How should systems learn what each meeting participant actually cares about?
This explores how a system could figure out each person's real interests in a multi-party setting like a meeting — and the corpus splits sharply on whether you should infer that by watching or by asking.
This reads as a question about inferring individual preferences when several people are in the room at once — not modeling "the user" in the abstract, but learning what *each* participant actually cares about. The corpus offers two competing instincts here, and the interesting part is that neither one fully wins.
The first instinct is to learn by watching. Can agents learn preferences by watching rather than asking? argues that an agent can infer and act on preferences without ever asking, if it keeps an entity-centric memory graph that separates one-off episodic events ("she pushed back on the timeline") from durable semantic knowledge ("she owns delivery risk"). That's the architecture you'd want for meetings, because it binds scattered observations about a specific person over time rather than treating each utterance as fresh. Can AI systems read cognitive state from interaction patterns alone? pushes the same idea down to the signal level: gaze, hesitation, and interaction speed can be read as a continuous stream of cognitive state, so a system can sense engagement or confusion without interrupting to ask — though the same note flags that this exact substrate is what makes manipulative profiling possible.
The second instinct is to just ask — but ask well. When should AI agents ask users instead of just searching? takes the formal framework conversation analysts use for human dialogue (the small clarifying side-questions people insert before answering) and turns it into a rule for *when* an agent should probe instead of silently guessing. Paired with Could proactive dialogue make conversations dramatically more efficient? — which shows that volunteering relevant information without being asked can cut dialogue length by up to 60% — the lesson is that good preference-elicitation is a timing problem, not a frequency problem. Ask at the joints where intent is genuinely ambiguous; otherwise infer.
Here's the part you might not expect to want: the corpus is blunt about where this breaks. Why can't chatbots detect when users are ambivalent about change? found that models only read people well *after* they've stated a clear goal — they miss ambivalence, resistance, and unspoken hesitation entirely. That's precisely the meeting-participant case, where what someone "actually cares about" is often the thing they haven't said out loud. Why do LLMs fail when simulating agents with private information? sharpens this: systems look socially competent when they secretly know everyone's hidden state, and fail systematically the moment participants hold private information the model can't see. A meeting is a room full of private information by definition.
So the honest answer is layered: keep a per-person memory graph, read behavioral signals continuously, and ask sparingly at points of real ambiguity — but design for the assumption that the most important preferences are the unspoken ones the system will get wrong. Two cautions worth carrying in: Why don't language models develop conversation maintenance skills? reminds us that relational signals (a topic hand-off, a repair) are social work, not information to be decoded, so a literal preference-extractor will miss them; and Does empathy training make AI systems less reliable? warns that tuning a system to *feel* attentive and warm can quietly degrade its accuracy by up to 30 points. Reading the room and being reliable about it are not the same capability.
Sources 8 notes
M3-Agent demonstrates that separating episodic events from semantic knowledge in an entity-centric graph, combined with parallel memorization and control processes, allows agents to infer and act on user preferences without asking. This architecture mirrors human cognitive systems that bind disparate information about individuals across sensory modalities.
Research shows AI systems can instrument multimodal behavioral signals (gaze, hesitation, speed) to read cognitive state during interaction, preserving flow by avoiding disruptive explicit probes. However, the same substrate enables both helpful timing and manipulative profiling.
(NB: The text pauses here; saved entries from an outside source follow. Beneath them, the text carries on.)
(in the rows, 128 means zero)
One turn moves each row of this set onto another row. After a few examples, where does it send each row asked below?
ropit: [122 107 110 125 154 119 135 140 129 109 156 132  99 122 153 152 115]
lalu: [125 143 112 138 144 149 119 155 121 116 157 139 123 131 134 123 136]
bura: [140 115  95 125 136 148 117 141 142 118 145 119 116 114 167 121 122]
rumok: [145 132 111 110 126 119 105 136 120  91 157 107 106 123 142 109  96]
zug: [180 122 128 105 122 137 133 154 114 121 171 113 146 128 134 132 113]
narur: [179 137 126 127 138 117 149 130 149  99 165 119 104 130 130 148 119]
mozag: [151 119 117 119 119 146 144 148 117 116 174 130  99 128 165 146 103]
Mov: [183 111 103 113 126 145 110 144 136  93 169 134 122 128 138 137 107]
bulat: [148 133 109 129 167 116 122 155 132 123 164 128 124 144 134 126 150]
Vefa: [156 109 125 120 132 128 104 142 126 111 166 123 102 128  93 130 124]
per: [159 116 136 113 141 124 114 148 106 119 178 138 103 116 148 117  92]
mekad: [114 134 115 114 152 125 146 137 140 120 147 114 119 137 135 130 114]
nez: [146 120 121 125 133 121 101 159 121 116 178  99 118 150 134 113 127]
sofu: [179 135 111 108 139 116 136 136 127 135 196 115 130 116 131 147 119]
lan: [150 145 135 120 148 133 161 151 135 119 168 118 114 148 125 133 122]
sobog: [174 104  97 106 135 139 134 140 128 116 174 118 101 101 152 145 113]
Zutob: [154 126  95 125 151 134  82 143 146 120 165 131 116 128 152 134 111]
ral: [163 115 135 115 137 112 102 125 143 139 165 124 124 119 125 118 103]
ginik: [154 128 130 119 138 125 138 131 147 132 178 105 132 103 146 144  96]
pizok: [147 146 122 105 135 127 119 141 108 131 147 101 133 109 115 133 112]
tenob: [162 113 119 134 146 105 132 134 149 114 171 124 110 125 166 156 120]
Murem: [148 162 112 121 139 123 127 131 125 115 170 129 133 121 103 138 126]
natok: [133 138 111 121 161 135  95 154 108 133 159 126 106 114 128 142 118]
todek: [145 137  88 116 126 127 123 131 137 103 139 126 107 146 150 129 125]
tepe: [152 129 122 123 165 123 135 138 132 109 168 124 117 100 100 146 123]

Mov goes to natok
Murem goes to sobog
nez goes to ral
And these:
ginik goes to todek
mekad goes to narur

One turn moves each row of this set onto another row. After a few examples, where does it send each row asked below?
Rimab: [110 143 104 128 150 111 128  99 125 132 135 125 113 114 164 137 107  92
 139 128 132 100  96 137 113 137 109 133 144 116 105]
Pozo: [121 126 143 103 130  97 151 134 121 129 140 120 107 146 156 150 122  99
 132 139 115 141 110 112 139 163  86 104 116 130  99]
sise: [119 124 150 125 128 100 128 123 136 137 111 104 114 123 154 131 129 103
 140 113 133 105  95 123 126 142 112 165 136 139 106]
Kalog: [111 148 103 125 153 111 123  98 132 128 133 125 112 117 160 137 104  94
 140 123 128 100  95 135 113 136 111 130 142 118 112]
rit: [113 113 122 127 124 101 131 121 106 139 105 133 158 108 164 118 117  98
 130 129 120 104 149 110 125 152  90 114 133 159 109]
Veti: [122 120 155 115 132  99 128 119 132 141 107 103 119 122 149 128 127 109
 140 112 138 102  94 121 129 138 108 157 135 138 104]
Zaki: [113 133 107 121 136 128 157 110 123 108 126 117 124 137 158 129 119  85
 153 119 135 104 115  95 117 177  82 122 131 136 109]
zipe: [141 138 134 128 139 117 132 125 122 107 136 127 120 116 130 118 114  84
 161 117  83 102 106 132 146 153  97 148 107 141 132]
med: [124 128 112 120 155 110  90 133 134 124 112 123 127 125 149 128 120 100
 129 120 105 134 129 121 123 161 101  82 123 165 121]
Pemom: [111 145 102 132 154 115 126 106 126 129 133 121 116 120 160 139 105  88
 138 131 128 102  92 133 112 139 110 136 145 117 111]
sofan: [108 132 105 129 136 119 116 113 114 129 150 120 140 124 117 110 110  95
 139 103 116 116 121 134 120 132 128 113 107 141 128]
Gat: [144 140 135 124 137 114 134 120 121 106 135 130 122 118 127 124 112  86
 158 119  77 108 109 132 147 151 102 146 110 143 126]
zufep: [123 125 147 118 134  95 132 122 139 140 110 105 124 118 152 125 126 114
 141 114 128 108  89 129 126 145 110 165 137 147 107]
Mude: [113 149 102 130 151 108 123 102 131 130 135 127 109 111 159 142 111  87
 142 130 130 105  94 136 112 136 114 136 139 121 113]
vor: [120 124 134 119 153  86 149 131 122 138 132 139 133 105 122 110 113 116
 139 127 113 129 146 141 114 170  83 128 118 150  90]
nal: [111 126 125 121 146  92 144 136 118 141 130 138 124 107 123 108 118 114
 135 117 116 130 150 144 112 171  85 132 118 156  86]
dol: [142 145 134 120 135 131 107 145 137 145 142 130 102 105 141 118 131  88
 115 133 103 114 122 127 111 137  87 116 130 166 100]
Nuzo: [115 120 130 114 149  89 143 136 123 144 129 141 127 112 126 105 112 114
 134 118 120 124 149 144 112 171  80 127 119 154  89]
vimet: [119 135 109 117 134 130 162 119 122 108 124 115 120 132 161 128 113  86
 159 116 135 111 115  99 119 175  84 124 133 140 114]
zelo: [115 112 123 126 125  94 136 123 111 142 108 138 157 114 169 121 117 102
 133 132 127 107 142 109 124 150  85 116 140 158 114]
fop: [106 130 107 126 141 124 121 113 115 123 152 114 138 126 115 114 114  94
 139 101 115 118 118 134 120 135 126 118 107 134 124]
Bote: [142 135 139 128 140 116 133 126 123 109 137 131 119 116 126 124 115  82
 158 116  76 105 112 133 146 147 100 144 110 142 128]
tup: [145 148 132 121 145 124 107 143 136 140 143 123 102 100 135 119 127  88
 116 140 113 118 118 122 110 137  91 120 132 169  97]
Sanu: [112 111 125 121 132  97 134 118 108 143 107 132 153 111 167 123 112  98
 130 130 123 106 147 105 126 157  91 111 140 162 110]
Gefu: [142 149 130 119 141 129 103 141 132 140 144 133 102 108 134 122 128  85
 112 134 106 111 123 126 111 134  86 112 129 164 100]
lik: [119 124 106 116 153 109  89 129 128 122 117 119 129 123 142 130 119  94
 124 123 104 131 128 126 122 162 104  88 123 170 125]
namo: [143 151 132 118 139 133 109 142 135 143 145 129 104 107 143 122 125  83
 114 137 104 114 125 130 109 133  93 119 133 163 104]
fet: [114 113 119 131 125  95 134 118 109 138 106 132 152 110 170 126 115  99
 133 129 125 106 151 109 124 154  89 112 138 154 106]
pur: [119 124 145 100 128  96 151 133 120 127 138 123 103 146 154 146 123  93
 131 132 118 142 108 114 138 162  86 107 117 129  99]
Dopi: [114 122 126 118 151  91 148 138 127 139 132 140 129 110 124 108 114 117
 136 121 116 126 148 143 118 172  85 134 119 157  87]
lome: [109 132 106 131 138 121 117 112 110 125 149 114 138 119 113 115 107  98
 137 102 112 118 119 135 115 134 125 117 115 136 124]
tur: [122 118 153 120 131  99 127 121 138 136 110 106 114 119 145 127 128 105
 140 115 136 104  93 129 127 142 111 160 132 139 103]
vofam: [111 131 113 133 141 118 119 113 116 123 153 123 140 120 111 112 112  96
 138 101 114 120 123 128 114 133 130 115 111 140 123]
Toku: [113 121 126 115 147  91 149 139 126 140 127 144 126 111 125 109 117 112
 134 120 115 126 147 143 114 170  81 135 119 152  87]
niso: [123 128 149 103 129 100 150 129 124 132 141 118 114 147 156 142 129 100
 134 138 115 144 102 111 130 167  85 103 119 135 103]
zuron: [116 133 108 119 140 132 156 116 119 108 120 118 121 137 162 128 117  82
 152 123 131 108 119  98 119 181  79 120 133 142 106]
nitiz: [144 145 131 125 135 113 141 129 117 108 144 126 124 112 127 126 114  84
 156 118  81 113 106 126 150 146 101 144 109 148 128]
begik: [114 132 110 122 138 130 158 117 118 116 121 115 126 131 163 127 113  84
 156 122 132 107 112  96 123 183  85 121 129 137 109]
vez: [139 142 133 132 137 116 132 126 121 104 136 130 119 113 124 126 115  84
 153 110  79 103 111 131 144 149 101 148 109 141 125]
Dek: [143 148 133 119 135 131 106 138 135 146 146 129 104 105 140 118 129  89
 115 138 107 115 120 126 113 136  92 117 133 168  98]
Pim: [121 126 108 122 154 111  90 134 131 121 113 117 127 131 151 126 115  93
 127 123 108 130 136 125 123 159 108  89 124 170 123]
komu: [119 123 144 102 135  92 148 133 120 123 138 125 112 148 156 148 126  95
 127 134 117 140 110 113 136 168  88 105 116 132  99]
tesab: [118 127 110 118 157 109  85 130 131 122 113 117 123 127 151 127 116  96
 124 122 101 129 130 127 124 154 108  90 125 163 124]
Resug: [121 121 150 119 130  98 127 121 137 137 110 102 118 121 146 126 126 112
 140 119 135 104  94 122 122 142 110 164 131 141 102]
puv: [119 123 145 101 127  97 151 133 123 132 137 122 110 150 160 145 125  93
 137 133 118 141 112 118 139 169  86 107 115 130 105]

zelo goes to vofam
Rimab goes to rit
And these:
tur goes to Toku
fet goes to sofan
namo goes to Veti
Gat goes to Pozo
vor goes to nitiz
Sanu goes to lome
puv goes to Gefu

One turn moves each row of this set onto another row. After a few examples, where does it send each row asked below?
gup: [129 108 117 116  96 143 120 126 124 133 121 110 152 137 124 151 120 155
 148 148 141]
fak: [129 125  92 109 130 142 125 136 119 132 111  84 132 123 138 143 112 138
 124 126 128]
mukil: [131 129  94 116 134 140 125 129 117 137 105  89 130 120 141 134 117 145
 124 130 140]
Rar: [163 119  96 122 126 134 121 141 143 124 121 116 118 129 102 155 139 142
 123 123 122]
dalep: [124 129 121 162 134 142 136 114 114 115 143 134 141 150 132 105 138 111
 136 123 135]
raduz: [111 119 122 142 140 136 118 119 121 118 149 153 134 150 124 111 114 127
 157 131 137]
tobat: [128 130 126 167 135 138 115 145 129 114 148 145 128 140 128 118 130 114
 128 128 124]
geto: [160 109 107 118 137 134 120 138 148 120 126 116 118 130 103 151 151 137
 127 130 120]
vop: [ 99 131 110 148 144 146 117 130 125 110 136 135 127 150 140 112 129 127
 145 115 115]
Tetof: [121 123  97 112 137 143 127 140 124 134 108  83 129 121 136 136 121 141
 120 133 132]
boz: [155 119 101 111 116 125 118 124 110 111 128  95 142 137 116 118 148 144
 113 125 150]
tofa: [133 107 110 127 101 136 108 122 127 131 109 111 140 124 116 151 120 159
 146 148 138]
lote: [125 131 100 109 132 149 131 146 123 137 116  92 138 128 147 142 115 144
 122 133 133]
Lut: [160 116 104 114 120 119 107 117 103 111 127 101 141 129 113 124 142 145
 121 128 147]
Pumid: [160 123 106 118 130 142 123 141 146 119 119 118 121 129  99 151 142 149
 121 130 126]
Vizol: [124 128 126 169 137 144 117 140 128 113 146 149 134 138 123 123 129 118
 130 133 121]
fazis: [108 123 127 137 139 141 121 122 121 121 149 153 129 143 129 118 112 123
 156 130 134]
duba: [131 127 126 163 129 138 134 117 120 117 143 136 133 151 132 107 141 110
 141 122 135]
gufif: [155 106 102 111 125 117 111 125 113 112 135  95 137 136 119 120 156 133
 118 126 144]
Zizo: [162 125 102 122 135 140 119 130 138 118 113 113 117 124 104 152 143 148
 124 123 119]
sotim: [133 103 110 115  98 136 115 122 124 129 118 107 144 129 114 154 114 149
 149 144 134]
budos: [125 120 121 167 129 138 120 146 131 109 147 149 124 142 123 125 123 114
 128 133 124]
leva: [160 114  94 114 112 118 115 124 109 117 131  97 139 135 115 124 146 139
 118 121 147]
vimom: [ 97 131 109 144 135 145 124 136 118 107 139 133 120 152 139 119 124 125
 142 115 110]
Suz: [ 96 131 118 143 134 148 116 128 118 110 139 133 128 147 144 114 129 123
 147 114 117]
detud: [110 117 123 136 131 134 127 122 113 115 154 151 128 151 122 118 110 125
 155 131 135]
Narik: [128 101 116 117 102 135 117 121 126 131 116 105 142 128 111 146 123 154
 146 151 141]
raso: [126 123 115 161 125 139 142 117 115 111 143 131 130 154 136 107 136 106
 133 122 136]

Suz goes to duba
Pumid goes to Tetof
vimom goes to raso
And these:
gufif goes to gup
Rar goes to fak
vop goes to dalep
tofa goes to Zizo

Tool-enabled LLMs drift from user intent through silent tool chaining. Conversation analysis reveals insert-expansions—clarifying intent, scoping responses, enhancing appeal—as a formal framework for proactive user consultation that prevents misunderstanding instead of recovering from it.
Simulations show proactivity—providing relevant information without being asked—cuts dialogue turns by 60% in medium-complexity domains. This behavior mirrors human conversation and Grice's maxims but is almost entirely absent from AI datasets and research benchmarks.
Testing three major LLMs across 25 health scenarios showed they succeed only when users have established goals but cannot detect resistance or ambivalence. Models miss relapse-prevention strategies even for users in action stages.
Research shows LLMs perform well when one model controls all interlocutors but fail systematically when agents possess private information. This reveals that apparent social competence relies on grounding work that models skip in omniscient settings.
Humans keep conversations smooth through implicit techniques like reference repair and topic hand-off that sustain relational interaction, not convey information. Language models don't develop these because training signals reward information prediction, not relational work.
Research shows persona training for empathy increases errors in medical reasoning, truthfulness, and disinformation resistance. Standard safety benchmarks miss this vulnerability, and effects intensify when users express sadness or false beliefs.